La donna ritornò nella polvere del cortiletto con due monetine, e gliele mise in mano senza toccarla.
«Va’ via, ora» la esortò, con un cenno del capo, e Sue si morse le labbra.
«Io…» iniziò a ringraziarla, ma lei mosse le mani come per scacciarla, mentre già si voltava e rientrava. Sue scavalcò la staccionata e si diresse all’emporio, dove vendevano la frutta e la verdura dei giorni precedenti, quella che solo le famiglie più povere volevano comprare, ad un prezzo più basso del normale: l’uomo dietro il bancone si irrigidì e mise mano al pugnale poggiato sul ripiano, osservandola sospettoso, e lei girò intimidita fra gli scaffali spogli, prendendo con sé solo delle mele, del pesce salato e delle carote, che andavano a male meno in fretta del resto; conservò per sé un beret, volendo valutare bene solo in seguito come spenderlo. Il venditore si fece consegnare sospettoso la moneta restante, facendole poi cenno di andare via, il tutto in completo silenzio, e Sue mise gli acquisti nella borsa ed uscì con un sospiro dal negozio… salvo poi rendersi conto che fuori dall’emporio si era radunata una banda di ragazzini.

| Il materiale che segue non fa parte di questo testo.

A small network was trained on made-up records. Each row is its average activation on records with the value named, seen along a few directions.
Values that are neighbours, or in one group, have similar rows; names and order tell nothing.
(in the rows, 128 means zero)

Other fields shift rows strongly along one fixed direction, in all tables alike. That doesn't count.

Values of LEVUV:
vus: [107 113 137 115 134 129 154 133 115 127 100 121 123 130 117 134 145 122
 103 125]
fotuz: [135 146 119 131 134 110 115 129 127 126 150 129 126 123 138 132 132 124
 142 130]
nizur: [112 116 128 116 122  98 149 147 117 103 105 127 109 135 121 134 148 133
 108 133]
tezo: [249 185 120 177 181 194  64  84 207 213 192 131 150  97 157  89  77  67
 183 101]
tozu: [ 84 128 124 112 106 125 134 133  87 104 125 127 128 125 128 144 137 151
 127 147]
pera: [125 106 136 133 122 122 133 129 140 128 120 132 126 141 122 119 124 137
 118 122]
bupeb: [221 163 124 154 147 143 110 121 199 164 152 135 134 114 152 104 100  96
 148 120]
ripuv: [104 124 122 123 145 138 121 123 104 131 131 122 128 128 120 137 143 119
 122 119]
zufu: [113 126 121 128 118 139 108 125 107 111 128 122 122 128 122 130 126 128
 128 141]
kikas: [112 123 130 115 101 129 155 135 115 108 104 127 127 128 127 134 133 141
 115 144]
kason: [ 52  89 132 110 113  96 135 139  78  95 115 129 122 152 109 148 149 165
 114 130]
muf: [175 134 138 146 130 139 130 123 178 155 138 137 145 126 137 113 100 127
 142 116]
tesid: [125 131 134 118 131 133 161 131 127 139 115 126 139 121 126 132 136 125
 119 123]
resu: [121 131 119 125 134 106 108 133 117 115 137 125 112 132 126 134 140 123
 129 131]
bafer: [155 128 130 136 121 149 124 122 149 125 114 126 120 121 128 113 114 114
 124 136]
ros: [ 57 106 135 109 110  97 146 141  80 104 122 131 135 146 119 152 145 174
 125 131]
A value of LEVUV combines one of 4 hidden first parts with one of 4 second parts; all combinations occur once.
Q: Changing only the second part turns tozu into zufu. fotuz has the same second part as tozu; what does that change turn fotuz into?
A: resu
Q: Changing only the second part turns muf into pera. tesid has the same second part as muf; what does that change turn tesid into?
A: vus
Q: Changing only the second part turns bupeb into nizur. kikas has the same second part as bupeb; what does that change turn kikas into?
A: bafer

Values of KEGUP:
zuki: [172 137 132 144 128 137 132 122 169 144 128 132 131 121 136 110 108 117
 137 124]
vosar: [ 89 110 135 109 125 118 170 140 105 120  95 123 129 133 114 143 150 136
 100 126]
gez: [100 107 125 123 104 101 128 140 116  96 128 136 126 150 125 140 132 163
 126 133]
rem: [ 59  88 146  93  92  86 173 154  87  82  85 126 118 146 107 146 151 168
  96 147]
rus: [ 73 123 127  99 124 138 166 131  77 119  99 117 128 123 119 149 161 129
  99 135]
fasa: [ 83 116 117 114 113  95 124 140  90  88 125 127 111 140 122 145 150 146
 121 140]
gobef: [ 44 130 114 111 133 111 106 127  50 110 151 123 133 133 120 163 152 153
 145 130]
tizo: [175 135 137 143 138 143 135 125 169 151 127 133 135 122 136 110 108 117
 135 118]
zege: [144 125 130 134 116 117 122 135 146 119 124 134 121 133 130 121 116 137
 128 136]
paga: [193 153 128 147 154 171 118 110 172 169 142 125 141 108 138 109 108  88
 140 115]
tiput: [226 172 112 181 173 178  30  88 189 183 205 131 132 107 154  88  81  77
 186 110]
dal: [176 141 131 137 137 141 132 123 168 154 130 129 130 119 136 112 118 105
 124 123]
KEGUP is arranged as a line.
Q: Going along KEGUP from rus by way of its neighbour paga, in what order are fasa, tizo, tiput, dal met?
A: dal, tizo, fasa, tiput
Q: Name the neighbours of rem, in listed order.
A: zuki, zege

L’alba era infatti ormai passata da un pezzo, e più o meno tutti l’avevano vista uscire dalla locanda e dirigersi lì… per cui ora c’era una piccola folla di marmocchi alti non più della metà di lei, tutti con bastoni e pietre in mano.
«Ci hanno detto che hai usato l’acqua del nostro pozzo» iniziò uno, un po’più grande degli altri; Sue arretrò, ma trovò solo l’entrata della bottega; vi si rifugiò nuovamente dentro, e implorò con lo sguardo il venditore, che con un sospiro si alzò e a passi pesanti si diresse all’entrata.
«Andate via, ragazzi… è illegale fare queste cose, ora, lo sapete. Ci mettiamo nei guai con le guardie, se le fate qualcosa senza motivo. Il pozzo purtroppo è aperto a tutti» disse, lanciando un’occhiata penetrante alla ragazza che si era rifugiata con le mani su uno scaffale vuoto; i ragazzini mugugnarono e si dispersero, protestando a gran voce. Sue sospirò di sollievo e aprì la bocca per ringraziare, ma l’uomo la fermò prima che potesse farlo.
«Non voglio guai con la legge, tutto qui» ringhiò, tornando dietro il bancone. «Fosse per me…» e il suo sguardo le corse sul corpo, come se la stesse saggiando. «…ti avrei ammazzata io stesso» completò sottovoce, sollevando il coltello, e Sue deglutì.
«…grazie lo stesso» mormorò, uscendo finché non c’erano i ragazzini in vista. Sulla strada principale c’era un gran polverone di gente; Sue non fece in tempo a raggiungere la folla, incuriosita, che un gran dolore le trafisse la nuca: una pietra rotolò a terra e la ragazza, voltandosi, vide un bambino minuscolo – doveva avere sui cinque o sei anni – indicarla e gridarle contro: «Creatura malefica! Goblin! Vattene da dove sei venuta!».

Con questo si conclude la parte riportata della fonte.